I would like to comment on some of what you wrote. Clustering on a
non-unique columns has a few implications.

- SQL Server cannot handle non-unique clustered keys internally and will
automatically add a UNIQUEIDENTIFIER to the rows when necessary. This
increases the key length by 4-bytes for each non-unique value. Using an
IDENTITY value, which is by definition unique, does not have this added
overhead.
- The clustered index key is the pointer into the actual data.
Therefore, the clustered index key is a part of each non-clustered index
key. This can make the non-clustered indexes grow considerably. Given
that using a non-unique set of columns is likely to include at least one
non-integer based column, you are looking at large keys all around. This
will slow down inserting and updating because of the need to hit each
non-clustered index. Clustered IDENTITY columns add the least amount of
overhead to non-clustered indexes.
- A non-unique clustered index key is likely to be more susceptible to
updating. Updating a clustered index key means physically moving the row
to a new location and this will likely cause page splitting, which is a
slow process that causes internal fragmentation. This will slow down
inserting and updating because of the need to locate/relocate the row
and the need to update each non-clustered index key. IDENTITY columns
cannot be updated and are immune to this problem.
- Insert hotspots aren't really a problem any longer like they were in
the old day of page locking. SQL Server uses row locking for inserts.
Keeping the disk heads from moving around can actually increase
performance because of the slow nature of the hard drive. Using an
IDENTITY keeps the disk heads in the same location and prevents page
splitting as new rows are added.
- A non-unique clustered index may require additional maintenance to
avoid page splitting. That is, you may have to implement index rebuilds
using a FILLFACTOR that leaves a certain amount of space available for
inserts on each page.
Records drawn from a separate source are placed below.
Rows are one point carried round by a steady rotation, each followed by how many steps it has turned.
The counts run from 0 to 145.
[108 171 154 114 149 153 103 138 130 160  82 146 101 137 141 124  83 129
 105 117 110 142 100 152 154 113 131 137 153 138 147  79 113 137 110 144
 111 127 128  87 151  79  78 159 130  90 141 110 124 128  97 169 128  92
 100  65] : 97
[125 148 141 108 129 141 148 144 158 129  87 132  79 137 149 114 117  86
 127 148 109 160 120 146 114 150 182 125 143 136  93 128 101 132 120  95
 140 116 166  92 174 111 107 145 147  91 141 105 133 141  90 190 134 110
 134  51] : 45
[104 149 123  89 102 139 130 123 151 146  78 122  88 135 131 105 104 142
  83 116 100 138 124 150 112 119 167 139 144 114 104 119 103 163 110 121
 101 103 118  86 189 104 108 138  77  78 148 107 128 115 113 161 128 115
  74  94] : 3
[125 141 138 101 148 126 136 169 163 132  98 125 105 143 117 134 113 106
 109 116 126 162 111 126 131 163 151 130 145 113 117 107 128 106 126  95
 137 102 182  97 149 101  92 170 112 101 129 123 107 148  75 191 138 120
 131  44] : 108
[ 99 179 154 123 128  97 106 148 166 171  74 123 134 112 144 125 113 150
 103  98 134 135 130 144 143 132 102  94 128 134 143  96 133 169 123 143
  94 124 129  88 145  67 133 145 129  93 153 111 108 121 104 156 141 111
  76  69] : 124
[103 173 137 123 151 109 110 171 140 110  94 111  96 139 136 133  99 108
 105  86 138 179 115 141 149 173 158 130 114 108 130  93 115 169  92 101
 110  91 146  93 142  92 125 120 116 100 148 128 119 165  98 144 139 131
 106  63] : 11
[125 138 131 100 122 138 152 153 174 129  84 125  84 133 144 116 125  84
 131 147 110 149 121 136 112 153 181 125 137 131  89 132  96 132 124  95
 138 118 166  96 163 113 103 153 154  94 139 103 134 145  92 186 129 120
 129  48] : 46
[127 148 121 113 144 121 118 144 176 159  97 117 112 147 125 141 130 100
 147 109 123  97 128 149 175 148 126 135 133 136 162  73 125 166 115 130
 107 134 169  91 105  75 104 142 104  89 137 108  99 119 105 161 122 143
  89  53] : 24
[105 144 120  96  86 118 121 129 185 166  60 115 115 113 146 106 135 130
  98 132 118 111 132 136 116 118 136 102 121 138 109 127 107 177 143 136
 107 127 121  93 162  86 129 152 137  81 153 105 128 101 120 152 128 113
  58  72] : 60
[132 157 131 101 117 100 130 147 158 139  86 121 106 141 151 111 134  65
 127 160 157 129 136 159 112 152 163 103 107 123 116 132 135 178 137 111
 134 113 160  97 155  92 141 128 135  93 151 119 120 126  94 163 140 114
  92  41] : 114
[139 129 122 101 122 114 135 169 202 135  87 101 107 122 128 126 147  89
 128 123 138 133 123 116 132 168 150 112 114 124  99 120 118 153 152 110
 132 111 176 104 145 103 123 165 155 106 141 121 119 151  89 177 134 144
 114  46] : 49
[ 91 145 124 107 126 120 110 176 171 113  74 104  98 124 130 132 106 147
  77  75 116 175  99  99 138 159 145 123 120 112 111 103  99 154 109 107
 116  88 139  99 152 102 118 153 134  85 149 128 122 153 107 134 127 129
  92  75] : 8
[ 92 148 112 116 115 158 122 168 175 117  83 113  84 131 128 115 113 171
  74  93 103 152 114 102 136 141 152 129 144 118  91 109  90 164 120 121
 102  85 151 101 171 117 121 165 115  87 148 119 121 130 112 160 135 142
  90  96] : 133
[ 99 169 131 118 142 107 102 175 154 110  89 110  99 128 137 136 103 125
  94  78 132 181 110 123 153 172 149 128 110 105 127  93 110 164  99 101
 111  89 147  94 147  94 125 131 122  95 151 131 115 164  99 140 135 133
 103  66] : 10
[112 156 122  87  94 115 110 133 188 163  64 108 103 107 121 113 130 142
  91 107 118 118 133 123 143 123 124 117 104 129 109 100 117 178 136 133
  93 124 115 100 175  84 132 146 117  86 154 119 132 111 109 148 120 133
  67  84] : 62
[104 173 121 107 111 121 108 130 131 154  79 131 107 134 137 103 103 135
  84 123 146 121 137 163 125 129 142 117 128 113 129 106 132 188 125 149
  94 104 119  87 169  75 124 138  91  97 152 115 119 110 103 158 141 105
  60  83] : 0
[ 78 166 129 136 132 141 113 162 131 120  83 125  96 137 161 115  90 150
  85 101 126 167 107 142 117 141 159 115 159 112 119 118  95 162 105 131
 108  81 137  82 154  98 115 144 129  88 152 108 117 143 117 154 150 103
  87  82] : 70
[119 151 116 125 128 130 130 162 206 131  94 112  91 136 140 129 152 110
 131 125 106 118 129 115 163 143 140 116 125 153 115 108 103 176 116 103
 133 128 197 103 125 110 147 136 139  73 153 114 110 112 118 156 123 159
 100  58] : 20
[122 167 148 112 136 142 140 146 139 128  95 139  79 146 151 110 109  87
 120 151 114 164 119 156 116 142 181 131 141 132  99 125 109 134 116  99
 138 112 164  92 182 114 108 138 140  93 148 113 132 138  86 192 137 103
 132  57] : 44
[142 149 133 106 132 100 127 171 191 148  96 107 121 134 120 124 146  91
 128 119 157 129 135 128 145 162 129 107 108 119 122 110 143 167 149 111
 122 112 182 104 148  94 136 157 122 111 146 131 102 136  76 178 144 144
 111  45] : 51
[110 168 124 134 149 114 124 163 151 129 101 129 109 162 151 125 126  96
 128 137 128 133 122 150 148 143 140 110 138 137 155 110 130 176 101 110
 142 121 199  97 108  95 142 120 118  71 145 121  86 110 111 151 137 121
  93  49] : 83
[128 144 112 103 123 135 133 164 176 118  92 113  90 162 150 113 146  86
 124 137 108 134 115 139 141 121 167 127 122 134 111 127 108 189 110 102
 145 116 188 103 144 127 150 118 120  61 161 133 105 108 112 142 124 140
  90  63] : 145
[104 169 129 118 114 134 124 125 143 160  78 129  88 126 144 107 104 136
 112 109 118 121 143 179 126 131 158 136 146 121 122  99  97 176 107 144
  76 111 102  79 176  83 110 135 105 102 154  93 138 128 110 165 138 113
  78  94] : 128
[ 98 187 150 124 124 109 107 130 145 163  80 129 110 117 145 114  99 138
 106 107 133 130 140 171 140 137 129 113 131 130 141  92 115 176 111 140
  80 120 109  80 164  69 121 133 116  96 151 100 126 124 106 156 138 108
  79  76] : 126
[112 143 114 128 128 142 145 169 190 123  96 111  89 148 161 117 150 110
 133 131 106 130 124 133 131 139 173 118 145 144 108 130  86 179 113 108
 135 113 194  95 133 125 141 134 144  70 157 110 108 122 118 156 133 146
  97  67] : 18
[136 156 131  92 110 102 137 139 169 146  87 117 103 141 144 106 141  69
 135 161 142 124 143 166 116 143 163 110 105 123 107 133 135 180 132 111
 130 121 155  94 166  98 143 122 123  89 152 120 122 119  90 165 136 124
  94  49] : 115
[100 145 113 111 107 155 130 140 158 146  86 117  83 129 140 103 112 149
 103 103 109 127 129 154 121 126 172 141 154 112 102 112  86 175 116 143
  83  92 118  82 179 105 104 156 108  98 153  95 138 132 116 168 138 130
  81 102] : 130
[135 146 129  96 127 151 102 166 189 162  83 109 116 139 124 116 134 127
 107 102 109 111 102 126 178  94 112 139 125 136 133  88 119 179 135 155
 109 129 154 101 151 102 121 163 123  78 156 139 106 109  97 147 123 136
  79  81] : 92
[103 139 130 102 100 115 139 130 173 170  66 127 124 128 156 108 129 124
 119 145 119 108 133 163 101 115 144  97 150 132 125 135 113 165 139 141
 115 127 139  86 148  83 120 152 121  80 143  92 112 100 122 168 133 100
  65  62] : 58
[104 175 137 126 150 111 120 164 134 114 101 114  92 148 147 129 100  98
 120  89 136 170 122 158 145 172 168 134 125 105 133  97 112 173  81  99
 108  93 152  89 144  97 119 112 107  97 150 119 118 161  98 150 138 130
 107  68] : 12
[120 164 146 119 154 150  97 185 129 127  97 126 102 150 138 111  92 106
  95 110 147 173  91 142 146 136 151 135 134 106 126 101 127 158 124 141
 123  94 149  95 171 103 104 161 138 110 150 144 117 159  74 166 149  99
 112  69] : 40
[126 151 122 114 140 118 118 149 189 155  99 115 108 137 121 144 140 102
 144 114 115 103 134 135 182 153 122 133 126 142 151  73 121 166 112 120
 113 137 179  95 110  80 118 133 110  86 141 112 102 116 106 159 118 153
  94  49] : 23
[ 95 162 116 120 141 116 116 151 137 110  93 127  89 145 129 139  97 113
 103 101 131 160 122 130 146 186 156 137 135 105 141  87 111 147  89  92
 115  90 159  93 122  81 100 132 105  91 132 110 116 150 103 155 132 130
 104  54] : 138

The maintenance is ongoing and is best done during
off-hours; assuming your business has off-hours. This increases the
table size and number of pages and will hurt overall performance.
- Page splitting causes external fragmentation. That is, even if you use
a clustered index on a set of non-unique columns, there's no reason to
assume that pages that contain the same key will be contiguous. So a
read of two pages of a specific clustered index key can cause the disk
heads to move from one end of the table to another. This can be avoided
with some index maintenance. Clustered IDENTITY indexes do not have this
problem.

Having said that, there are reasons to use non-unique clustered indexes.
As you stated, they can, in fact, help the fetching of a number of rows
of a specific key. If your database is used primarily for this type of
operation, a non-unique clustered index may be the way to go. I've
certainly used them this way on many occasions.



--
David Gugick
Quest Software
www.imceda.com
www.quest.com
Author
9 Sep 2005 1:46 PM
jason
thanks for these caveats! very useful information. i think i will have
to see both of these implementations in practice before i can
intelligently choose which is best for the database model i'm
responsible for. it seems like there are virtues to each
implementation, based primarily on, unsurprisingly, the manner in which
the database will be primarily used.

other than waiting for performance hindrances in the applications which
consume this data, are there tools / metrics that i can use to monitor
some of the possible degredations you mention due to non-unique
clustered indexes? perhaps if i can watch the pro's and the con's in
action by way of quantifiable metrics, i'll make the most informed
decisions.

thanks again!

jason
Author
12 Sep 2005 3:24 PM
David Gugick
jason wrote:
Show quote
> thanks for these caveats! very useful information. i think i will have
> to see both of these implementations in practice before i can
> intelligently choose which is best for the database model i'm
> responsible for. it seems like there are virtues to each
> implementation, based primarily on, unsurprisingly, the manner in
> which the database will be primarily used.
>
> other than waiting for performance hindrances in the applications
> which consume this data, are there tools / metrics that i can use to
> monitor some of the possible degredations you mention due to
> non-unique clustered indexes? perhaps if i can watch the pro's and
> the con's in action by way of quantifiable metrics, i'll make the
> most informed decisions.
>
> thanks again!
>
> jason

You'll have to document the types of access your tables experience. For
example, what percentage of operations are inserts and updates vs.
selects? Are the PK key values ever updated? For the selects, do you
normally select a single row or select a number of rows? If you select a
number of rows, what columns are you filtering on? Once you have this
information about each table, you should be better able to determine the
best physical implementation for a PK as well as what other indexes are
required for best performance. I would encourage you to stay away from
any implementation that causes a good amount of page splitting as it's a
very slow operation on the already lowest performing appendage of the
database; the disk subsystem.

--
David Gugick
Quest Software
www.imceda.com
www.quest.com
Author
11 Sep 2005 6:56 PM
JXStern
On 8 Sep 2005 07:42:33 -0700, "jason" <iae***@yahoo.com> wrote:
>1) clustering ensures that all like values will be ordered together. if
>you apply this to a value that is gauranteed to be unique, all you are
>accomplishing is gauranteeing the physical order of the rows on disk,
>which would serve no real purpose (i.e. none of your apps should care
>what order the rows are on disk).

The app doesn't care but in some circumstances performance will be
better when records are physically adjacent.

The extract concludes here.